We will continue to explore ways to collaborate with the research community and improve our recommendations system so we can constantly improve the movie recommendations we make for you. So stay tuned.
So, the upshot is that companies who gather data about us that is implicitly private – like our movie viewing habits – are probably not going to be able to publish this data in some hypothetically anonymized fashion.
On the other hand, if users opt into a publicy-based system – where their movie viewing habits are shared and published openly – it may seem that Netflix will have no problems. I doubt that Netflix needs all users to do so in order to improve the recommendation service.
But the researchers make a stronger case, saying that other hypothetically private information about users – like sexual preferences and political orientation – can be inferred from the datasets, not just determining the users’ identities:
Does privacy of Netflix ratings matter? The privacy question is not “Does the average Netflix subscriber care about the privacy of his movie viewing history?,” but “Are there any Netflix subscribers whose privacy can be compromised by analyzing the Netflix Prize dataset?” The answer to the latter question is, undoubtedly, yes. As shown by our experiments with cross-correlating non-anonymous records from the Internet Movie Database with anonymized Netflix records (see below), it is possible to learn sensitive non-public information about a person’s political or even sexual preferences. We assert that even if the vast majority of Netflix subscribers did not care about the privacy of their movie ratings (which is not obvious by any means), our analysis would still indicate serious privacy issues with the Netflix Prize dataset.

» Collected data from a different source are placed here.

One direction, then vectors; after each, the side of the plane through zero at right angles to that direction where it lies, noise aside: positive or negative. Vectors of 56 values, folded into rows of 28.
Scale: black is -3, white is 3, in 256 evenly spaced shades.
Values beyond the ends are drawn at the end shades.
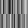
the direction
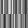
negative
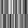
negative
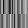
positive
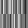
negative
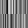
negative
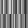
negative
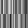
negative
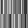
negative
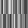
negative
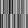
positive
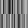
positive
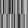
positive
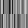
positive
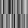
positive
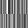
positive
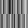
positive
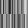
positive
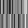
positive
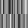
positive
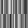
negative
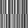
positive
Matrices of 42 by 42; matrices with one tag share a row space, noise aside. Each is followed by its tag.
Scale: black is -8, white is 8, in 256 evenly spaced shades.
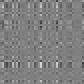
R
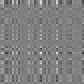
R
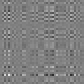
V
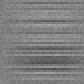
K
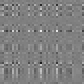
R
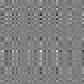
R
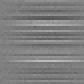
K
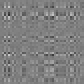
V
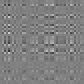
V
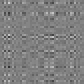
V
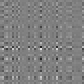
R
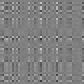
R
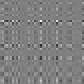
R
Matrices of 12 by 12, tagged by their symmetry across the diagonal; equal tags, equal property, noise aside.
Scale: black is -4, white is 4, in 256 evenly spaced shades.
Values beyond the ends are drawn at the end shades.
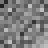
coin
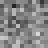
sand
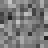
sand
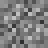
coin
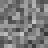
coin
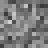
sand
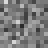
sand
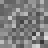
coin
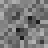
coin
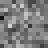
sand
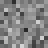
sand
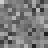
coin
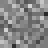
coin
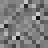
coin
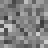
sand
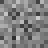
coin
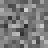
sand
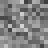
sand
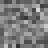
sand
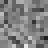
sand
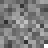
coin
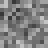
coin
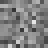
sand
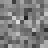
sand
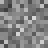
coin
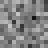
sand
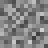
coin
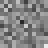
coin
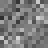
coin
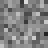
sand

Moreover, the linkage between an individual and her movie viewing history has implications for her future privacy. In network security, “forward secrecy” is important: even if the attacker manages to compro- mise a session key, this should not help him much in compromising the keys of future sessions. Similarly, one may state the “forward privacy” property: if someone’s privacy is breached (e.g., her anonymous online records have been linked to her real identity), future privacy breaches should not become easier. Now consider a Netflix subscriber Alice whose entire movie viewing history has been revealed. Even if in the future Alice creates a brand-new virtual identity (call her Ecila), Ecila will never be able to disclose any non-trivial information about the movies that she had rated within Netflix because any such information can be traced back to her real identity via the Netflix Prize dataset. In general, once any piece of data has been linked to a person’s real identity, any association between this data and a virtual identity breaks anonymity of the latter.
If someone wants to analyze the correlation between my movie choices and my political leanings, go ahead. But, of course, I live and watch movies in the US and not some repressive country that would jail me for enjoying ‘Breaking Away’ or ‘Breakfast Club’, and I live a very public life.
Narayanan and Shmatikov have conclusively demonstrated that there cannot be a separation between personal and non-personal: algorithms like theirs make this intuitive distinction meaningless. So any software solution – like Netflix – that has reserved the right to share, distribute or publish anonymized data based on large populations of users will likely be blocked in any attempt to actually use that data in that way. Even if the sharing is not done in a fully open way – as Netflix did when it opened its dataset up for the contest – there is the distinct possibility that senstive inferences can be associated with specific identities in the user base, and this will peirce the veils of privacy and secrecy.
Users have granted the right to Netflix to manage information about their viewing habits, and to use it in specific ways to make recommendations. But if it came to light that a part of their internal algorithm inferred explicitly what users’ sexual preferences are, for example, and stored that data somewhere – even if only for the length of a session – wouldn’t that be problematic, too? The possibility that such information exists would lead to the potential of all sorts of troublesome identity and privacy issues.